Pete Wendling (June 6, 1888 - April 7, 1974) was an American composer and pianist, born in New York City to German immigrants. He often collaborated with fellow QRS pianist and composer, Max Kortlander.

He started his working life as a carpenter, but gained fame during the mid-1910s as a popular music composer, with his name appearing on the "Soup and Fish Rag" in 1913. He worked on such hits as "Yaaka Hula Hickey Dula" (recorded by Al Jolson), "Take Me To The Land Of Jazz", "Take Your Girlie To The Movies", "Felix The Cat", and "Oh What A Pal Is Mary".

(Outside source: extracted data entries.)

a =
[[142 107 146 141 114]
 [137 145 129 115 144]
 [142 112 142 138 124]
 [124 147 136 111 147]
 [142 114 143 138 132]
 [132 115 129 136 120]
 [142 113 143 137 124]
 [137 152 121 114 151]
 [144 120 138 110 128]]
a[-9][0] => 142
a[-8][-5] => 137
a[6] => [142, 113, 143, 137, 124]
a[2][2] => 142
a[-8] => [137, 145, 129, 115, 144]
a[:, 2] => [146, 129, 142, 136, 143, 129, 143, 121, 138]
a[:, -2] => [141, 115, 138, 111, 138, 136, 137, 114, 110]
a[6][-4] => 113
a[-6][-5] => 124
a[-5] => [142, 114, 143, 138, 132]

Wendling was also one of the top pianists of his era, and set a long-standing record when he appeared at the London Hippodrome for eight consecutive weeks. He joined the Rhythmodik Music Roll Company in 1914, and started to record his performances on paper rolls for player pianos. In 1916 he recorded for American Piano Company (Ampico). In 1918, he joined the largest piano roll company, QRS, and rapidly became one of their most popular artists, his distinctive yet always fresh performances constantly topping their best-selling lists.

He recorded two sides for Okeh Records in 1923, and in 1926, cut another four for Cameo. In 1927, QRS, tightening their belt due to declining sales, released Wendling, and he concentrated on his composing career until his retirement in the 1950s. In 1955, he co-wrote "I Wonder", which became a UK chart hit for both Jane Froman and Dickie Valentine. Wendling's last notable work was "Rich in Love" in 1956.

Married to Anna, he had no children. A resident of Manhattan, he died in New York City in April 1974, aged 85 after several strokes.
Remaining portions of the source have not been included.